Marketing and Managing Electronic Reserves

Nicholas Joint (University of Strathclyde., Scotland, UK)

Library Review

ISSN: 0024-2535

Article publication date: 29 February 2008

134

Keywords

Citation

Joint, N. (2008), "Marketing and Managing Electronic Reserves", Library Review, Vol. 57 No. 2, pp. 155-156. https://doi.org/10.1108/00242530810854044

Publisher

:

Emerald Group Publishing Limited

Copyright © 2008, Emerald Group Publishing Limited


British reviewers of Haworth publications such as Marketing and Managing Electronic Reserves sometimes make fairly predictable criticisms: “It's very good but rather US‐biased: why did the author not take more of an international view?” However, this British reviewer is not going follow that path. True, this monograph is largely USA in content, but for the UK‐based librarian, this is no bad thing.

The editor, Trevor Dawes, has produced a work full of salutary lessons for UK librarians (and librarians internationally): for example, in his introduction, he states quite casually that “In the early‐ to mid‐1990s, libraries began implementing electronic reserve systems for students and faculty.”. Well, not in the UK they did not.

UK copyright law is significantly different from US copyright law, and for me, one of the fascinating aspects of this rich and detailed introduction to managing electronic reserves is its illustration of how the generous USA concept of “fair use” in copyright has made it easier for US librarians to be more innovative than their UK counterparts in their creation of these forms of digital library services. If the UK had had a legal concept of “fair use” in the early 1990s, then our libraries might have begun implementing electronic reserve at that point. But the UK did not and still does not, so libraries here still lag behind the USA to a great degree.
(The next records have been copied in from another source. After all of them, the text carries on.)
Look-ups in named tables: a row name and a column name give one cell, copied from the table.

kopi =
	delu	lilame	vumutup	lim	zup	gisep
puva	140	119	139	113	159	125
fezap	107	164	133	185	75	153
bifo	126	142	134	140	125	134
kizet	125	143	133	145	119	139
daravo	141	117	136	104	166	120
gol	108	205	82	197	173	118
lep	155	63	178	72	96	142
sisogut	153	101	144	78	202	107
ginok	121	123	135	139	139	134
zutaro	145	113	144	118	125	137
monum	125	145	131	146	116	136
rodal	145	114	139	105	167	120
mab	115	167	132	169	86	150
foveku	180	190	116	53	108	160

ginok, lim -> 139
gol, gisep -> 118
lep, zup -> 96
sisogut, zup -> 202
rodal, vumutup -> 139
zutaro, zup -> 125
monum, lim -> 146
bifo, lilame -> 142
kizet, gisep -> 139
daravo, lim -> 104
mab, gisep -> 150
bifo, gisep -> 134
ginok, zup -> 139
bifo, zup -> 125
rodal, delu -> 145
lep, lim -> 72

Table nek
|  | filota | rabafu | geler | parebo | lese | gepu |
|---|---|---|---|---|---|---|
| pes | 129 | 179 | 25 | 10 | 9 | 6 |
| buzuv | 7 | 24 | 139 | 168 | 32 | 12 |
| vaz | 213 | 55 | 21 | 10 | 12 | 48 |
| malake | 156 | 144 | 27 | 7 | 7 | 6 |
| muvi | 98 | 198 | 41 | 6 | 12 | 3 |
| pirav | 127 | 179 | 32 | 9 | 10 | 4 |
| gozalef | 210 | 39 | 18 | 10 | 9 | 75 |
| sikato | 15 | 18 | 21 | 146 | 158 | 30 |
| kekori | 52 | 214 | 71 | 2 | 11 | 11 |
| tules | 42 | 14 | 10 | 14 | 112 | 181 |

What is the filota of tules in nek?
42
What is the rabafu of kekori in nek?
214
What is the rabafu of malake in nek?
144
What is the geler of kekori in nek?
71
What is the geler of muvi in nek?
41
What is the geler of buzuv in nek?
139
What is the rabafu of pirav in nek?
179
What is the parebo of pes in nek?
10

vud
         gegesob   fel   vul  lefo   dut  rumerik   nek   zak
kadenim      -48   149  -213   -73  -455     -208   -41  -190
fozigu      -134   200  -855   179   191     -208  -268  -105
mep         -261  -715   392  -380     1     -222   -98   -67
samo        -200  -688   668  -482  -271     -221   -16  -117
zapasi       -15   350  -576    90  -134     -205  -196  -188
donom       -200  -656   632  -467  -327     -221     6  -118
pum          -67   504  -975   244  -291     -204  -111  -159
limife        -6   416  -572    89  -371     -204  -105  -203
zag          -76   437  -979   245   -54     -204  -202  -144
fipida      -178  -636   683  -483  -350     -221     4  -132
medumun     -204  -364  -109  -154   209     -217  -223   -80
rab            7   435  -598   104  -267     -204  -155  -205
tokidom     -101    92  -374   -18  -255     -210   -96  -150

lefo of samo = -482
rumerik of fipida = -221
lefo of fozigu = 179
vul of kadenim = -213
fel of zapasi = 350
fel of donom = -656
gegesob of pum = -67
fel of fipida = -636
nek of zag = -202
vul of rab = -598
Which row has the largest vul? fipida

Table vivebe
|  | bimifo | mazimo | mab | dod |
|---|---|---|---|---|
| puzes | 188 | 157 | 145 | 131 |
| zes | 81 | 168 | 137 | 169 |
| vovokef | 151 | 141 | 137 | 149 |
| pebobe | 113 | 200 | 168 | 105 |
| detil | 88 | 145 | 140 | 172 |
| duv | 145 | 141 | 142 | 152 |
| pag | 136 | 134 | 135 | 135 |
| fada | 155 | 139 | 123 | 145 |
| govod | 173 | 117 | 63 | 127 |

bimifo of zes: 81
bimifo of vovokef: 151
dod of pebobe: 105
mazimo of fada: 139
bimifo of duv: 145
bimifo of detil: 88
mazimo of zes: 168
dod of zes: 169
mazimo of duv: 141
mazimo of puzes: 157
dod of vovokef: 149
dod of detil: 172
Row with the largest mab: pebobe

vonube:
,tifelek,rup,finaki,mifabat,loribuz,pud,vavudu,gitinu,zib
sefi,0.6,0.7,0.5,0.7,0.7,0.5,0.4,0.2,0.6
tapozu,0.6,0.6,0.6,0.6,0.5,0.6,0.6,0.7,0.6
kud,0.6,0.5,0.6,0.6,0.4,0.6,0.7,0.7,0.6
gibug,0.6,0.6,0.6,0.5,1.0,0.6,0.3,0.6,0.7
dabima,0.6,0.6,0.6,0.6,0.5,0.6,0.7,0.6,0.6
von,0.6,0.5,0.6,0.6,0.4,0.6,0.7,0.6,0.6

gibug, rup => 0.6
dabima, vavudu => 0.7
gibug, finaki => 0.6
tapozu, zib => 0.6
sefi, zib => 0.6
dabima, pud => 0.6
tapozu, loribuz => 0.5
von, vavudu => 0.7
kud, tifelek => 0.6
sefi, finaki => 0.5

tir:
	peva	fuz	zesov	zusuf	doti	voz	retu	kuvugi	sinon
sidudid	-14447	62684	-23424	10622	-17820	-28479	-3808	48007	23272
vaz	-1526	75047	-55866	14871	-45117	18284	-73454	-19543	-35837
des	-44926	52369	-34352	-41041	-40705	-14886	-25701	-13180	29619
toz	393	-63506	19053	-21294	11737	4696	11579	-34047	-14555
defetel	-50855	-45309	-25371	-7678	-4673	7672	-49289	-72334	23110
doniti	38746	-8519	-7838	47903	6559	19007	-26850	-1217	-58177

What is the kuvugi of des in tir?
-13180
What is the sinon of toz in tir?
-14555
What is the peva of sidudid in tir?
-14447
What is the fuz of doniti in tir?
-8519
What is the voz of toz in tir?
4696
What is the zesov of toz in tir?
19053
What is the retu of sidudid in tir?
-3808
What is the zesov of sidudid in tir?
-23424
What is the zesov of des in tir?
-34352
What is the doti of des in tir?
-40705
What is the peva of vaz in tir?
-1526
What is the kuvugi of doniti in tir?
-1217
What is the zusuf of vaz in tir?
14871
What is the doti of doniti in tir?
6559
What is the zesov of vaz in tir?
-55866
What is the fuz of toz in tir?
-63506
Row with the largest peva: doniti

Table veme
|  | besili | merunom | suniv | vom |
|---|---|---|---|---|
| mif | -51 | 77 | 63 | -2 |
| dezed | -24 | 54 | 40 | 19 |
| bepo | -8 | 38 | 50 | 36 |
| sopavif | 20 | 35 | 24 | 42 |
| gupa | 23 | 19 | 11 | 38 |
| nokam | 33 | 19 | 14 | 41 |
| mamur | 49 | 22 | 19 | 44 |

merunom of sopavif: 35
suniv of gupa: 11
vom of sopavif: 42
vom of nokam: 41
merunom of gupa: 19
suniv of bepo: 50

Thus, in reading this work, UK readers must be careful in dealing with the detailed “How to do it” approach of many of the papers. We simply cannot “do it” the way the Americans do it. For example, James Benson's chapter sketches out a workflow summary which starts thus: “Has the item been scanned? Has the item been posted? Does the use of the item fall under Fair Use?” Such “reprographic” educational copying is not permitted under the UK copyright act and the British “fair dealing” concept is in no way equivalent to the “fair use” provision used by US electronic reserve librarians. So we must read Benson's workflow and grit our teeth in resentment, because we do not have the legal concept of fair use!

Having said that, much of the nitty‐gritty detail about IT platforms for electronic reserve is equally relevant to UK librarians: one may choose to create a home‐grown electronic reserve package, or use a dedicated commercial package, or use a platform derived from a big electronic library system, or even use a commercial virtual learning environment (VLE) package as a library application. Reading this work will give a librarian from any country a good idea of the advantages and disadvantages of the various possible approaches.

However, for this reviewer, Dawes's work serves as a benchmark to measure the extent to which the UK has fallen behind the USA in this area of librarianship. David Warner's chapter, which briefly invokes “the first 10 years of electronic [reserve] services, through 2001” is particularly good at charting key moments of advance in the US scene. Rutgers began these services in 1996, and in 1999 uploaded 6,000 electronic reserve items as a pilot project. It would be hard to find many (if any) UK libraries today that have “thousands” of electronic reserve items available – the UK Higher Education Resources Online user group typically comprises member libraries who only upload a few hundred items each year, using largely the legal permissions of the 2005‐2008 Trial CLA HE licence. Dare we say it, Rutgers' digital reserve collection was probably larger in 1999 than the combined digital reserve collections in the entire UK Higher Education community today.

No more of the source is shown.